The compression operation’s primary purpose within a hash table’s hashing function is to take a fixed-width hash digest and ensure that it fits into the legal set of underlying storage indexes. For example, the last section defined functions that produce 32- and 64-bit hash digests. Naturally you wouldn’t initialize an array of 18.45 quintillion or even 4.29 billion indexes to accommodate the unsigned 64- and 32-bit digest ranges respectively. Instead you use a compression operation to reduce the number to some legal number in the range [0, n - 1] where n is the capacity of the hash table’s backing structure. Good compression results in the probability of collisions around 1/n where n is the underlying hash table’s capacity.

  • The Division Method: This simple method maps i mod n where i is the integer hash value and n is the capacity of the underlying storage array. You can reduce the number of collisions by setting n to some prime number, but patterns still emerge from this methodology that produce collisions.

  • The MAD Method: The multiply, add, and divide (MAD) method is c(h(k)) = ((a * h(k) + b) mod p) mod n where n is the capacity of the underlying storage array, p is a prime number >n, and a (“scale”) and b (“shift”) are random integers from the range [1, p - 1] and [0, p - 1] respectively. This method drastically reduces patterns and compression collisions

The division method is as simple as using the modulo operator on two usize values hash % len. Implementing the MAD compression algorithm is a little more involved because you need to compute a prime number and seed the algorithm with random numbers.

use rand::Rng;
/// Efficient primality test using the 6k ± 1 rule for numbers >3 by trial.
fn is_prime(n: usize) -> bool {
// Only positive numbers >1 need apply
if n < 2 {
return false;
}
// The lil guys get some love
if n == 2 || n == 3 {
return true;
}
// Skips evens and numbers divisible by 3
if n % 2 == 0 || n % 3 == 0 {
return false;
}
// 6k ± 1 rule check
let mut i = 5;
while i * i <= n {
if n % i == 0 || n % (i + 2) == 0 {
return false;
}
i += 6;
}
true
}
/// Finds the next prime in O(n/2) time by skipping evens
pub fn next_prime(n: usize) -> usize {
if n < 2 {
return 2;
}
if n == 2 {
return 3;
}
let mut candidate = if n % 2 == 0 { n + 1 } else { n + 2 }; // Ensure candidate is odd
while !is_prime(candidate) {
candidate += 2; // Skip even numbers
}
candidate
}
/// Illustrates MAD compression as `[(ai + b) mod p] mod N`
/// Relies on `is_prime` and `next_prime` functions
/// `c(h(k)) = ((a * h(k) + b) mod p) mod N`
pub fn mad_compression(key: usize, len: usize) -> usize {
// Finds a prime much larger than len to ensure even spread
let p = next_prime(len.pow(3));
let mut rng = rand::rng(); // Thread-local RNG
let a = rng.random_range(1..=p - 1);
let b = rng.random_range(0..=p - 1);
// Use overflow-safe functions
(key.wrapping_mul(a))
.wrapping_add(b)
.wrapping_rem(p)
.wrapping_rem(len)
}

Collision Handling Schemes

Collisions are when a hash (or combined hash and compression) function h() produces the same hash code for two different keys k1 and k2 as h(k1) == h(k2).

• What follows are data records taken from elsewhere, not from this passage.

Here are a small network's activations along a few directions, averaged over the inputs that share one value of a field.
Related values have similar rows: they may be neighbours, one step apart, or belong to one group.
Random noise pushes rows far along 12 fixed directions. That doesn't count. These rows show it; they differ only by the noise:
[  95  348 -233   78 -127  320 -270  421  363   78  390   56  163  -88
  251  235  -13   92 -154 -437 -120  -40  -56  -13  211  268]
[ 192 -589  362   67  294  134  491 -350 -439 -418  106 -217 -166  142
   12 -573 -299 -762  267  598  -18  -67  -49 -101   54 -206]
[ -16 -117  121 -130   78 -263  162 -530    8    9   19 -224 -285  427
 -195  365    8  144   21  295  204   11   -4  224   -4 -592]
[-200 -361  315 -382  144   80 -457  231  -65   76  270   50  -40  -15
  -27 -172 -408 -107   14 -173  212  113  -33   16  287 -270]
[-172  178   73  -94  -29   -6 -184  -78 -155  188 -314   -1  358  145
  -80  103  -71  378  -62 -352  351  -97  339  -59 -211 -184]
[ 121  -68   16  -48  203  -21   68  128   40   63   88  113  148   53
  218 -267  -61 -292 -134   43  328 -138  -49 -143  342   92]
[-321  -61  197 -407 -318 -301  154  345 -236  -91 -108   53  629 -114
 -392 -361  338   -4  207  209   85  300  270  421  159  489]
[ 176  -19  169  219 -363  -54    5 -160 -282 -313  -71 -237   37    2
   65  145 -348  147  367 -121 -387  -94  -74  223 -383 -193]
[ 304  287 -142 -105   64 -349   51  207 -173  200  -47   55   80 -171
  163 -109   68  141  -97 -129   64  -90 -239   -7 -112  257]
[   2 -100  -56   93  -75   38  298 -367 -168 -140   -4 -155 -455  485
  -70  229  343  335 -324  411 -323  253   63  125 -260  278]
[ -18  141   77   64 -444 -217 -128  110 -147    0 -333  149  379  324
  250  131  -65  550 -154 -323  461 -181  245  106 -112  283]
[ 239 -275  -82  271   91   90 -167 -223  -54  512 -797  181  -25  -58
  502  122  212  313 -188  213  -47 -233 -121 -303   89 -359]
[-607  150   13  215 -358 -704 -247 -273  214 -381 -373  136  360  224
 -230  160 -155  261 -168 -375 -516  241  297  219 -160  167]
[  42  -56   85   38  -21  301 -125  -78 -276  149 -217 -144   65  -31
    6   53  -49  276   83  -83 -260   -5   51  -30 -249 -202]


BAS, 10 values:
danu: [   2  121  113 -397  206  169  -84  198 -331   83  407 -147 -299  -34
 -294  -19 -146   96   32 -300  607    1  -21    3 -336  -86]
fusi: [ -72  453 -186  364  -90  175  214 -283  165 -466  159 -246  265   38
 -261  289  -50 -292  358 -293  126 -249  327  -63 -407 -265]
vavi: [ -28  195  -54   89   88  -17  201 -311   52   93 -373  166  105   66
  -60   59  -46   81   11  -83  248 -188  171 -183 -205 -148]
povam: [  12   35  -12  153 -154  321   49  165   99  203 -267   30  232   21
  164   -8  169  123  178  -32  212 -216   33   -3   65  -25]
zoki: [ 105 -159  -37   89 -108   22  -38   31 -393 -220  -10   -3 -277 -441
 -104 -140  -32 -180  176  179 -480  203   21 -157 -517  273]
tuku: [ 187   49   47  -67 -188  295  328  323 -260  293 -110 -131  138 -127
 -103 -238  370  337  238  155   26  -11  -35  201  -17  308]
tes: [ -44  394   -6  218 -164   27  160  101  198 -330  304   42   -4  276
  108 -120 -292 -104 -201 -375  232 -133  176  -97 -117  466]
led: [-384   73  217   46 -130 -498  284 -366  494 -186   80 -120  379  361
 -505  -26 -259  -98  253  156 -147  -92 -102  536  553 -408]
bufud: [ 530    4  -82  604   56   38  410 -226 -180 -420  -34 -126   65  -83
  383 -279 -404 -499  198   38 -319 -394 -240 -246 -154   76]
sare: [-166  -74   -8 -621  324 -161   89  230 -113  374  -52   26  191 -204
 -421 -226  589   -9   59  368  377  245    9  117  284   71]
BAS is arranged as a line.
Q: Fewest steps between danu and vavi?
A: 5
Q: List every value one step from sare, in the order listed.
A: fusi, bufud
Q: List every value one step from tes, in the order listed.
A: tuku, led

VONO, 11 values:
felub: [ 270  -45 -199  246 -300  190  224   -8   58  -47 -359  136  -80 -529
  246  150  364 -143  216  399 -134  -51  126 -151 -229  118]
timu: [  85  -41  110 -172 -222 -390  370 -143 -127  -58 -112  -30   40  219
 -165  -39  220  175   65  495  170   19   12  330  143  139]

This section describes several different ways to handle collisions specifically for map implementations that use hash tables where the backing structure is some indexable list A with a capacity of N and size n. The size and capacity of the map provide an important metric for the behavior of the map. The ratio λ = n/N is called the load factor of the map. For operational (temporal) efficiency reasons discussed later, load factors should ideally be < 1, with some algorithmic sweet spots managing load factors no greater than .5. That is, ideally you’ve built a base structure with a larger capacity than the number of insertions, but because hash tables contain logic for handling collisions it is common to use the map’s load factor to determine when to grow the backing list.

Separate Chaining

The simplest way to handle collisions is for each index, called a bucket in the backing list A, to contain a secondary unordered list of entries that is no longer than the greatest number of collisions in the map. In a properly distributed hash table, each bucket contains on average n/N elements, but individual bucket sizes may vary, with the worst case being O(n) if all elements hash to the same bucket. The use of secondary lists for each index is called separate chaining. Insert, get, and search operations in each bucket are at worst O(1 + λ) or simply O(λ). It is possible for λ to reach higher than 1, but temporal efficiency for operations decreases significantly at higher load factors. That means that structures that use separate chaining logic are incentivized to keep a high spacial overhead and hashing schemes that reduces the structure’s load factor to gain an advantage over the O(n) or O(1) operations on the backing structures themselves. Experiments with real-world data indicate that you should maintain λ < .9, and Java’s implementation keeps λ < .75.

Open Addressing

This section covers several approaches that use a single data structure to implement hash tables, collectively known as open addressing schemes. Instead of each index in array A[] containing a separate list like in chaining approaches, open addressing flattens the strcture and simply follows some logic to find the next open index to stick the entry. Finding avilable indexes is called probing. Probing is implemented with some wraparound logic such that if you get to the end of the backing structure’s indexes the probe wraps around to the beginning of the structure. You need to apply the same probing logic to inserts as you do with get, search, and remove operations to ensure that you’re addressing the correct set of collisions. Depending on the probing logic this can create clustering of data which degrades the asymptotic behavior of operations similar to chaining implementations with long secondary lists. Open addressing schemes require a load factor of at most 1 because there are no secondary storage structures. However, to reap the beneficial temporal characteristics of hash tables it is recommended to maintain λ < .5 in implementations.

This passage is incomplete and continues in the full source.